The natural loss of lean muscle mass as you age can be a buzzkill in your daily life. After you hit age 30, you can lose 3 to 5 percent of your muscle mass every 10 years if you don’t do anything to preserve it, according to Harvard Health Publishing. Having low muscle mass can make you less mobile and weak. This makes it difficult to perform everyday tasks and you are at increased risk of suffering a low trauma fracture if you fall.
Although you can lose muscle mass in all parts of your body, primarily your legs, your arms also lose strength as you age. As such, when you are past middle age, it is important to consume a high protein diet as well as perform exercises to regain muscle mass in your arms. Stephanie Thomasa personal trainer on Fyt, the nation’s largest personal training service that makes fitness virtual or in-person, guided by experts, convenient for everyone, reveals the best exercises to regain arm muscle mass.
Thomas suggests practicing each exercise without additional weights first to familiarize yourself with proper form and avoid potential injury. Maintaining your fitness and staying strong as you age is the name of the game, so don’t sleep on upgrading your workout routine with these must-have moves she recommends to her clients. Read on, and for more, don’t miss The best exercises to regain strength as you age, according to an expert.
To perform bicep curls, place your feet hip-width apart and hold a dumbbell in each hand. Make sure your palms are facing outward as you bend your arms until the dumbbells are close to your chest. Gradually release your arms to return to the starting position. This counts as one repetition. Perform three sets of 10 to 12 reps total.
For tricep push-ups, get on all fours in a plank. Your shoulders should be stacked over your wrists and your elbows bent close to your body. Lower yourself until your body hovers above the floor. Use your core and triceps to raise your body back to the starting position. Perform three sets of eight to 10 reps.

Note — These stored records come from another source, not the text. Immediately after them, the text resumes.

Each row below holds a small network's activations on one input, seen along a few directions.
Each table varies a few parts of the input and shows all the possible inputs, shuffled.
Descriptions start from the smaller parts, as in this example, which fits no table here: line(4) and (point or line(9) or (values(3) and ring(5))).
Shared parts are said once, and a part with two or three values counts as separate values.
(in the rows, 128 means zero)

Other details of the inputs vary at random and push rows far along two fixed directions, the same in every table; ignore that.

Table:
R1: [176  29   6 155  86 184 102 109  93  58  81 189 136  53 188 109]
R2: [160  88 131 196 101 109 148 101 171  84  95 124 124  99  51  85]
R3: [109 156  66 107 170 191 123  93  97 145 135 151  90 152 156 149]
R4: [ 90 142 201 116 126  68 146 140 138 135 165  85 130 188 109 136]
R5: [112 139 174  89 152 112 111 216 153 103 153 102 188 173 128 166]
R6: [118 123  78 106 151 139 185  99  36 162 114 141 124 162 130  87]
R7: [ 93 129 102  99 163 200 119 136  57 120 149 129 124 135 189 128]
R8: [120 186  57 141 174 172 167 117  91 197 120 108 118  87 172 134]
R9: [115 161 180 102  96  56 139 135 133 161 138 110 135 197  94 130]
R10: [131 159 184  82 124  99  95 155 162 169 130 136 130 186 112 156]
R11: [168  86 151 151  76  83 103  93 167 102 112 173 110  79 107 112]
R12: [144  98 127 194  70  95 124  84 176  81 113 124 102 105  79 114]
R13: [110 173  68 109 155 214 119 119  76 125 135 139 121 142 155 131]
R14: [183  99 135 176  75 100 126 136 178 161  83 119 133  29 132 119]
R15: [101 169  73 115 171 160 147  73  80 140 152 162  96 135 141 134]
R16: [117 168 195 124 157  91 146 181 159 194 142  61 154 107 140 151]
R17: [173  87 147 147  59 138  74 138 166  88  93 152 138  85 120 110]
R18: [117 156  32 102 168 194 130 148  85 108 138 143 154 152 158 148]
R19: [141  67 172 164 106  93 110  98 173  75 138 147 105  68 121 116]
R20: [103 140 203  92 153 109 102 162 167 143 156 110 123 174 125 161]
R21: [107 133 207 118 157  82 172 155 130 137 146  84 153 183  81 111]
Description of these inputs: values(3) and (point or line(6)).
Q: Changing only the values(3) part turns R12 into R9. The same change can be made to R18. Which row results?
A: R1
Q: Change only the values(3) part in R19. List by row number the other rows that result.
A: R11, R15
Q: List by row number the other rows that have the values(3) part in common with R20.
A: R4, R5, R7, R16, R19, R21
Q: Change only the values(3) part in R21. List by row number the other rows that result.
A: R2, R6

Table:
R22: [ 88 163 138 112 159 139 135 112 106 152 154 121 104 165 134 139]
R23: [184  73 191 170  51  77  80 189 238  69  95 109 176  81  86 131]
R24: [134 127  44 115 141 201 128 125  63 137 113 143 130 110 185 121]
R25: [154  81 120 153  90 144  89 120 151 110 104 151 109  71 155 129]
R26: [117 123  43 153 144 191 139  84  83 117 119 146  98 105 151 119]
R27: [132 169 200  98 112  90  92 170 184 156 142 119 145 141 122 164]
R28: [150  90 126 174 108 110 130  84 151 129 118 134  92  50 143 119]
R29: [ 75 120  69 107 177 169 164  96  29 128 161 129 103 157 188 123]
R30: [ 96 158  43  79 190 199 148 127  32 138 144 155 139 172 172 132]
R31: [161 104 211 135  79  93  83 168 205 110 115 115 145 107 105 134]
R32: [ 76 153  76  95 187 186 161  88  26 154 160 128  94 166 179 121]
R33: [146  53 148 184  90 117 113  97 157  61 117 140 106  70 113  99]
R34: [172  12  65 201  57 113 143  51 113  63  82 166  93  61 123  71]
R35: [112 182 113 100 133 100 159  90  91 182 137 142 110 179 109 124]
R36: [118 126 198  98 128  86 106 174 170 105 152 115 154 178 105 151]
R37: [ 87 194 115  59 182 150 125 127  88 168 170 145 119 191 161 164]
R38: [163  97 110 192  84 130 106  95 186  74 106 141 108  58 102 119]
R39: [100 248 184  79 177  85 159 177 147 219 159  81 161 193  98 165]
R40: [ 73 199 125  83 181 141 146 109  81 175 176 122 106 183 151 151]
R41: [127  89  33 127 145 186 132 114  71  87 124 155 129 121 172 124]
R42: [152  48  47 187 117 154 158  93  98  94  98 132 117  44 165  96]
R43: [ 90 146  66  72 187 196 139 106  33 146 155 151 107 173 188 134]
R44: [132 140  89 122 138 165 110 129 130 117 119 149 128 137 130 140]
R45: [161  82 111 166  77 107 141  72 125 110  95 148 101 107  95  84]
R46: [123 129 202  97 115  84 106 192 163 131 142 102 165 157 126 153]
R47: [149 136 187 147  78  56 127 116 186 140 108 128 122 153  49 115]
R48: [167  82 227 148  65  72  78 177 222  89 110 123 156  90  92 129]
R49: [126  93  52 160 135 181 145  91  76  89 118 148 114  92 148 101]
R50: [104 189 211  75 149  97 101 174 176 155 157 117 144 207  94 168]
R51: [ 97 215 194  81 179  88 169 192 129 198 153  78 179 198  93 143]
R52: [140 176 175 111 113 111  96 190 186 152 118 110 165 150 102 155]
R53: [103 184 103  70 169 162 138 174  68 171 140 123 168 175 159 142]
R54: [170 110  91 156  87 147  93 128 161 107  98 150 130  61 146 133]
R55: [141  53  45 186 110 170 139  87  99  58 109 143 110  69 153 100]
R56: [135 151  86 117 137 156 109 122 134 117 128 153 127 128 135 146]
R57: [158  23  80 169  97 162  99  84 122  46 105 181  99  54 155 101]
R58: [107  99  79 131 166 156 171  89  46 151 133 135 103  97 183 104]
R59: [148 112 214 167  98  66 117 136 212 138 117 102 120  93  87 129]
R60: [160 130 185 172  98  80 122 152 218 134 103 100 141  93  72 128]
R61: [ 92 226 189  82 168 113 145 178 138 167 160  80 162 222  81 150]
R62: [143 119 219 148 111  70 130 144 190 140 126  90 131 112  91 122]
R63: [102 165  42  80 186 208 143 120  40 144 140 146 128 174 172 134]
R64: [ 97 204 195  72 144  62 167 150 108 189 149 111 156 239  68 124]
R65: [131  67 129 159 123 107 150 111 120 116 124 114 116  83 152 112]
R66: [166 122 192 167  98  83 130 156 208 125 106  91 149  96  71 117]
Q: Changing only one part turns R51 into R60. The same change can be made to R57. Which row results?
A: R50
Q: Changing only one part turns R53 into R52. The same change can be made to R33. Which row results?
A: R22
Q: What is each input in this table made of?
A: line(5) and (point or (values(2) and line(4)))
Q: Change only the line(4) part in R32. List by row number the other rows that result.
A: R31, R43, R62
Q: Change only the line(5) part in R63. List by row number the other rows that result.
A: R30, R41, R44, R56
Q: List by row number the other rows that have the line(5) part in common with R65.
A: R23, R29, R34, R36, R41, R42, R46, R55
Q: Change only the line(4) part in R24. List by row number the other rows that result.
A: R61, R63, R66

Table:
R67: [ 91 160  90  89 180 151 164 121  40 183 150 127 127 159 174 132]
R68: [145 159 213  95 111 106  80 209 199 126 130 105 176 158 102 157]
R69: [140 151 217  93 118 102  79 212 199 126 132 114 179 155 101 159]
R70: [159  32  62 180  96 151 132  80 103  83  96 166 102  48 161  89]
R71: [ 97 168  86  91 172 154 164 118  41 184 148 118 125 162 174 130]
R72: [ 91 179  75  99 178 163 161 113  56 191 138 123 118 164 165 133]
R73: [155  84 137 175  69 118  95 101 177  73 105 153 109  97  93 113]
R74: [134 155 119 134 137 135 136 111 138 149 128 130 117 115 119 132]
R75: [ 93 174  77  99 173 161 166 120  45 184 142 120 126 164 160 132]
R76: [130 146 225 102 127 110  85 214 199 113 141  95 176 155 102 158]
R77: [ 98 114  82 110 164 161 151 103  60 122 148 133 109 144 160 119]
R78: [132 162 217 114 120  72 116 158 196 160 140 110 141 142  89 151]
R79: [163  58  62 184  92 157 123  68 114 100  94 157  80  28 167  99]
R80: [131 157 199 121 113  74 127 169 184 136 127 103 155 176  66 140]
R81: [138  77  71 159 125 152 133  81  97 124 107 153  98  69 172 107]
R82: [100 112  84 117 167 158 161 108  59 127 141 130 114 144 165 119]
R83: [161  90 133 177  78 120  98  96 180  67 106 156 111  92  89 109]
R84: [ 87 157  88  75 177 156 147 107  46 159 155 149 116 187 164 136]
R85: [ 95 172  85  91 177 156 159 112  53 190 143 121 116 162 179 132]
R86: [143  93  57 165 120 159 151  85  91 108 106 144 115  74 145  98]
R87: [154  62 155 186  93 106 122 119 167  86 114 115 122  64 116 108]
R88: [159  64 146 173  80  96 122 119 164  93 103 133 131  65 113 106]
R89: [101 146 171 103 149 111 130 137 129 127 156 114 130 181 113 139]
R90: [ 99 191  57  81 185 186 134 145  72 154 149 137 145 164 175 158]
R91: [ 96 159  81  82 173 154 165 118  43 166 145 130 123 182 167 130]
R92: [120 139  62 100 152 205 113 145  77 133 122 146 137 132 176 139]
R93: [129 162 218 117 120  66 117 165 188 159 135 106 142 141  90 145]
R94: [ 83 167  96  92 192 166 163 110  58 179 163 120 106 152 176 141]
R95: [ 78 153  95  94 185 155 177 124  37 164 157 109 129 160 172 125]
R96: [117 111 139 132 139 122 148 135 115 123 137 114 132 134 132 117]
R97: [129 143 213 111 119  62 125 171 180 135 134 110 157 172  79 140]
R98: [164  59  34 179  91 185  94 103 133  66  94 166 112  40 170 125]
R99: [108 163 137  98 144 116 155 141  95 165 141 106 143 160 136 129]
R100: [153  66 153 187  98 107 116 112 179  93 108 118 113  63 122 110]
R101: [154  68 150 166  75 108  92 102 172  70 112 162 109  90 108 113]
R102: [108 158 157  98 153 129 109 182 150 124 156 106 157 155 142 166]
R103: [117 155 155  94 134 105 131 142 126 142 144 116 137 177 110 135]
R104: [120 155 157 103 134 103 145 152 124 156 138 110 146 168 119 128]
R105: [137  66  67 143 118 152 128  83  89  95 117 164 101  90 154 106]
R106: [109 165 126  82 156 137 110 172 123 144 150 130 155 159 157 166]
R107: [148  45  73 191 108 160 129  72 113  88 104 148  79  26 168  99]
R108: [136 183 201 128 123  79 124 159 195 155 129 101 144 142  71 141]
R109: [171  88 131 189  87 111 121 112 174  95  99 128 127  65  98 106]
R110: [133 137 116 134 133 127 148 127 122 132 123 127 137 135 114 115]
R111: [144  65 159 174  84 114  98 104 174  58 121 143 106  93 107 111]
R112: [137 169 212 116 114  76 117 156 197 160 138 101 138 145  89 149]
R113: [112 166 149 113 133 107 149 150 123 159 133 103 149 159 107 131]
R114: [165  71 142 165  73 108  99 101 175  75 107 146 111  94 105 113]
R115: [134 137 114 113 125 142 102 155 141 118 133 131 144 125 156 154]
R116: [167  83 126 173  85 113 111 107 178  73 104 142 121  87  84 107]
R117: [136 176 199 132 126  77 125 158 196 154 126  97 151 151  74 138]
R118: [140  98  60 165 116 164 134  82 100 127 103 149  89  65 156 111]
R119: [134 168 198 115 119  81 114 152 193 123 138 115 150 179  59 141]
R120: [156  50  50 181  89 167 115  60 113  70  95 172  86  67 140 100]
R121: [169  81 127 179  89 110 122 112 175  78  96 139 126  87  90 107]
R122: [ 89 168  70  83 171 163 156 114  48 163 147 134 120 185 147 132]
R123: [112 133  65 121 148 162 160 111  62 150 126 137 121 141 155 115]
R124: [133 175 202 124 114  83 119 156 199 161 133 103 139 147  76 151]
R125: [125 161 215 109 103  77 102 153 184 124 143 118 140 181  79 141]
R126: [122 179 123  85 159 168 110 177 122 141 134 126 163 162 136 149]
Q: What is each input in this table made of?
A: line(5) and (values(2) or line(10))
Q: Changing only the line(5) part turns R67 into R109. The same change can be made to R97. Which row results?
A: R121
Q: Changing only the line(5) part turns R122 into R103. The same change can be made to R98. Which row results?
A: R115
Q: Change only the line(10) part in R100. List by row number the other rows that result.
A: R77, R82, R87, R89, R94, R95, R96, R107, R111
Q: Change only the line(5) part in R81. List by row number the other rows that result.
A: R72, R85, R100, R117
Q: Change only the values(2) part in R102. List by row number the other rows that result.
A: R76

This next exercise starts with you standing up and placing your feet hip-width apart. Hold a light to medium dumbbell in each hand, making sure your palms face your body. Raise your arms until they are parallel to the floor. Make sure your elbows don’t lock; keep a micro-fold in each. Gradually lower your arms back to the starting position to complete the first repetition. Perform three sets of 10 to 12 repetitions.
To begin the plank shoulder taps, assume a plank. Keep your shoulders stacked over your wrists, then bring your right hand up to your left shoulder to tap it and switch sides. Keep your core active throughout this exercise and try not to move your hips. Perform three sets of 30 seconds for each set.
Last but not least, let’s finish with tricep dips. Sit on a sturdy bench with your palms facing your body. Use your hands to lift your body off the bench. You can keep your legs straight or bend them at a 90 degree angle. Next, lower your body until it floats off the ground by bending your elbows about 90 degrees. Raise your elbows so your glutes are in line with the bench, but don’t sit on the bench! This counts as one repetition. Perform three sets of 12 repetitions.